One of my very favourite writers about comics went off on Mark Millar on their Twitter feed the other night, slamming Millar for the quality of his writing, while grudgingly conceding that at least he treated his artistic talent fairly. It was a glorious little rant, and they made many very good points, but I just read Wanted for the first time in more than a decade and it was fucking great.
Even though it's usually highlighted as the low point of the whole story, I always loved the very end of Wanted, because I always think it's really funny when characters in a story tell you what a fucking loser you are for reading about them. I can still remember the immediate reaction when the comic came out, back when there was thriving series of blog writers analyzing every fucking thing coming out, and it wasn't pretty. There was loads of fainting and pearl-clutching over the end of it, and what Millar was saying to the readers who had loyally supported his books.

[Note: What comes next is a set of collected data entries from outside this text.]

Each row is a point. The points of each table are mixes of a few directions, plus a little noise. Count the directions of each table, and those that both share. Where both have some left over, give the other angles between the two spaces (their principal angles), to ten degrees, smallest first.

First (7 x 3):
+0.80 -0.34 +0.15

-0.62 +0.26 -0.11

+0.32 -0.14 +0.06

-0.38 +0.17 -0.07

+0.01 -0.01 +0.00

+0.10 -0.04 +0.02

-0.23 +0.10 -0.04
Second (6 x 3):
-0.04 +0.21 -0.21

+0.04 -0.29 +0.28

+0.02 -0.10 +0.11

-0.04 +0.26 -0.26

+0.09 -0.53 +0.53

-0.08 +0.45 -0.45
Directions: first 1, second 1, shared 0; angles 60

First (7 x 6):
+0.41 +0.16 +0.23 -0.24 -0.14 +0.28

+0.08 +0.03 +0.05 -0.05 -0.03 +0.06

+0.28 +0.11 +0.16 -0.16 -0.10 +0.19

+0.17 +0.06 +0.10 -0.10 -0.06 +0.12

-0.64 -0.25 -0.36 +0.38 +0.23 -0.44

-0.70 -0.27 -0.40 +0.42 +0.25 -0.49

+0.41 +0.16 +0.23 -0.24 -0.15 +0.28
Second (9 x 6):
-0.17 +0.21 -0.11 -0.36 -0.10 +0.02

-0.15 -0.18 -0.06 +0.31 +0.14 -0.18

+0.12 +0.19 +0.07 -0.33 -0.13 +0.16

+0.45 -0.12 +0.30 +0.27 +0.03 +0.15

-0.66 -0.51 -0.36 +0.79 +0.38 -0.60

-0.29 +0.24 -0.20 -0.39 -0.11 -0.03

+0.41 -0.07 +0.27 +0.15 +0.00 +0.17

+0.42 +0.17 +0.25 -0.23 -0.14 +0.27

-0.14 +0.12 -0.09 -0.23 -0.06 -0.01
Directions: first 1, second 2, shared 1

First (9 x 9):
+0.00 -0.29 +0.00 -0.01 -0.02 +0.01 +0.17 +0.09 +0.38

+0.12 +0.48 +0.30 +0.00 +0.15 -0.10 -0.38 +0.08 -0.29

+0.21 +0.01 -0.05 +0.00 -0.12 -0.18 -0.35 +0.38 +0.20

+0.06 -0.02 -0.20 -0.53 -0.38 +0.04 -0.33 -0.13 +0.19

+0.15 -0.36 -0.26 -0.14 -0.31 -0.11 -0.17 +0.32 +0.53

-0.42 -0.35 -0.11 +0.46 +0.30 +0.27 +0.98 -0.45 -0.29

-0.05 +0.12 -0.26 +0.02 -0.12 +0.03 -0.08 -0.13 -0.39

-0.24 +0.02 +0.15 +0.34 +0.34 +0.14 +0.53 -0.29 -0.36

+0.16 +0.38 +0.44 -0.13 +0.16 -0.10 -0.38 +0.14 +0.03
Second (8 x 9):
+0.37 +0.17 -0.12 -0.18 +0.08 +0.11 +0.16 -0.03 -0.01

-0.55 -0.60 +0.26 +1.10 -0.25 +0.04 -0.48 -0.09 +0.22

+0.02 +0.09 -0.03 -0.21 +0.03 -0.04 +0.07 +0.03 -0.05

+0.09 -0.06 +0.00 +0.19 -0.01 +0.08 -0.03 -0.04 +0.06

+0.64 +0.27 -0.19 -0.26 +0.14 +0.19 +0.25 -0.05 +0.00

-0.73 -0.26 +0.21 +0.18 -0.14 -0.25 -0.25 +0.08 -0.03

+0.18 +0.44 -0.14 -0.95 +0.17 -0.15 +0.33 +0.12 -0.21

-0.02 -0.05 +0.02 +0.11 -0.02 +0.02 -0.04 -0.02 +0.03
Directions: first 4, second 2, shared 0; angles 60, 90

First (9 x 12):
+0.59 -0.04 -0.13 -0.78 -0.29 -0.43 -0.40 -0.08 -0.94 +0.08 -0.51 -0.13

+0.13 +0.00 -0.07 -0.14 -0.10 -0.13 -0.10 +0.06 -0.24 +0.03 -0.08 -0.10

-0.27 +0.05 -0.01 +0.40 +0.01 +0.08 +0.14 +0.21 +0.34 -0.01 +0.29 -0.13

-0.21 -0.01 +0.09 +0.20 +0.14 +0.20 +0.14 -0.08 +0.34 -0.05 +0.12 +0.13

-0.28 +0.05 -0.04 +0.49 -0.02 +0.06 +0.14 +0.32 +0.36 +0.00 +0.34 -0.16

-0.08 +0.04 -0.10 +0.26 -0.16 -0.13 +0.00 +0.32 +0.00 +0.03 +0.17 -0.28

+0.27 -0.01 -0.05 -0.41 -0.10 -0.16 -0.16 -0.11 -0.42 +0.03 -0.28 +0.02

-0.16 +0.04 -0.06 +0.34 -0.09 -0.04 +0.06 +0.29 +0.16 +0.03 +0.23 -0.24

-0.01 -0.12 +0.36 -0.39 +0.57 +0.59 +0.21 -0.93 +0.38 -0.14 -0.31 +0.86
Second (10 x 12):
-0.02 +0.33 +0.02 +0.29 +0.28 +0.00 -0.19 +0.33 +0.61 -0.19 -0.28 -0.31

+0.11 -0.23 -0.15 -0.27 -0.24 -0.22 +0.17 -0.23 +0.01 -0.11 +0.07 -0.09

+0.12 +0.08 -0.09 +0.29 +0.78 +0.25 -0.35 -0.13 -0.16 +0.08 +0.25 +0.35

-0.72 -0.14 +0.31 +0.10 -0.50 -0.08 +0.59 +0.13 +0.55 -0.09 +0.04 -0.15

+0.18 +0.00 -0.04 -0.05 +0.38 +0.10 -0.22 -0.21 -0.36 +0.10 +0.11 +0.30

+0.49 +0.24 -0.16 +0.20 +0.14 +0.48 -0.21 +0.08 -0.03 +0.15 -0.06 +0.09

-0.26 -0.03 -0.10 +0.26 -0.40 -0.31 +0.20 +0.37 +0.31 -0.08 +0.19 -0.47

+0.22 -0.06 -0.03 -0.07 +0.36 +0.31 -0.10 -0.37 -0.23 +0.10 +0.13 +0.45

-0.21 -0.09 +0.19 -0.21 -0.14 +0.01 +0.04 -0.08 -0.59 +0.22 +0.02 +0.28

+0.09 -0.07 +0.02 -0.60 -0.66 -0.52 +0.09 +0.10 -0.08 -0.14 -0.51 -0.46
Directions: first 2, second 6, shared 2

First (8 x 18):
+0.09 -0.18 -0.34 +0.06 +0.06 +0.01 +0.29 -0.22 +0.14 -0.08 -0.13 -0.11
 -0.27 -0.38 +0.13 +0.25 +0.06 +0.16

-0.24 +0.10 +0.09 +0.13 +0.18 +0.17 -0.18 +0.28 +0.00 -0.12 -0.10 -0.10
 +0.12 +0.08 +0.13 -0.27 -0.02 +0.05

+0.09 -0.07 -0.13 -0.06 -0.08 -0.06 +0.16 -0.14 +0.03 +0.11 +0.02 +0.06
 -0.11 -0.07 -0.01 +0.18 +0.02 +0.03

+0.26 +0.05 +0.31 -0.14 -0.19 -0.15 +0.00 -0.16 -0.04 +0.10 +0.30 +0.08
 +0.05 +0.17 -0.30 +0.09 -0.03 -0.26

+0.04 -0.10 +0.03 -0.05 -0.25 +0.00 +0.50 -0.11 +0.06 +0.74 +0.32 +0.26
 -0.15 +0.33 -0.10 +0.45 +0.03 +0.01

-0.51 +0.21 -0.40 +0.03 +0.38 +0.01 -1.00 +0.52 -0.29 -0.92 -0.86 -0.17
 +0.43 -0.25 +0.40 -0.90 -0.05 +0.25

+0.20 +0.19 +0.42 -0.30 -0.36 -0.32 -0.35 -0.02 -0.28 +0.15 +0.25 +0.28
 +0.35 +0.48 -0.38 -0.15 -0.06 -0.35

+0.07 -0.18 +0.00 +0.32 +0.25 +0.34 +0.58 -0.17 +0.39 +0.03 +0.19 -0.32
 -0.44 -0.36 +0.13 +0.35 +0.06 +0.10
Second (10 x 18):
+0.23 +0.02 +0.09 -0.11 +0.10 -0.49 +0.33 +0.03 -0.60 -0.16 +0.14 -0.14
 +0.13 -0.09 +0.37 +0.00 +0.13 -0.05

-0.38 +0.09 -0.36 +0.01 -0.21 +0.56 -0.09 -0.24 +0.49 +0.27 -0.17 -0.39
 -0.02 -0.49 -0.38 -0.48 -0.16 +0.03

-0.23 -0.10 -0.10 +0.34 +0.10 -0.41 +0.59 +0.40 +0.16 +0.00 +0.52 -0.26
 -0.33 +0.29 +0.19 +0.45 -0.40 -0.18

+0.32 -0.24 +0.29 +0.10 +0.14 -0.51 +0.30 -0.02 -0.34 -0.12 +0.29 +0.22
 -0.14 +0.17 +0.28 +0.35 +0.28 +0.01

+0.32 -0.14 +0.20 -0.23 -0.17 +0.45 -0.51 -0.65 +0.01 +0.11 -0.37 +0.41
 +0.12 -0.42 -0.33 -0.37 +0.69 +0.28

-0.30 +0.00 -0.19 +0.17 -0.12 +0.12 +0.20 +0.16 +0.42 +0.15 +0.23 -0.25
 -0.24 -0.02 -0.14 +0.09 -0.29 -0.05

+0.35 +0.17 +0.25 -0.28 -0.24 -0.28 +0.11 +0.32 -0.51 -0.14 +0.25 +0.08
 +0.09 +0.00 +0.30 +0.20 +0.15 +0.15

-0.40 -0.09 -0.25 +0.28 +0.36 +0.28 -0.25 -0.20 +0.51 +0.07 -0.37 +0.00
 +0.00 +0.20 -0.24 -0.14 -0.29 -0.21

+0.10 +0.40 -0.04 -0.41 -0.21 +0.00 -0.11 +0.26 -0.48 -0.13 -0.12 -0.22
 +0.37 -0.18 +0.20 -0.25 -0.07 +0.07

-0.04 -0.10 +0.12 +0.11 +0.25 +0.26 -0.59 -0.09 +0.35 -0.07 -0.41 +0.56
 +0.03 +0.50 -0.22 +0.17 +0.00 -0.03
Directions: first 4, second 5, shared 0; angles 30, 60, 60, 90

(Still, if anything, the years since have more than proven the point that maybe nerds should be confronted with the truth more often.)
For all my sins, I do like Millar's comics. I make fun of the dialogue as much as anybody, but he has a great sense of pacing and has managed to tell the kind of superficial thrills that do actually bring out the best in great artists. He makes it look so easy, but this tone and business strategy is a lot harder than it looks, otherwise everyone would be fucking doing it.
I've been a part-time Millar follower for years, depending entirely on the artists he work with (although the secret identity thing in the last Jupiter's Legacy was actually a little blinder). I've missed entire series, and even gave up on the Kick-Ass, but still want to read the one about a dying James Bond.
And I always wanted a copy of Wanted, but never got it, even when it was turned into a movie which inexplicably thought everything would be better with some Haunted Looms of Fate. If nothing else, letting JG Jones loose on the super carnage was worth getting the book, but I never did.
Mainly because it was extraordinarily expensive when it came out - $50 in local money for a basic trade - and it wasn't $50 worth. Then I saw it in a second hand bookshop last month for twelve bucks.
Wanted feels like a twelve buck thrill. I ain't that much of a sucker
And it's still as mean and ornery and cynical than I ever remember, and the bit with the Joker dude saying how he doesn't fuck goats - he makes love to them! - is still better than anything the MCU have anything done.
My other comic-reading buddies think I'm out of my mind for liking Wanted, but I'm easily pleased.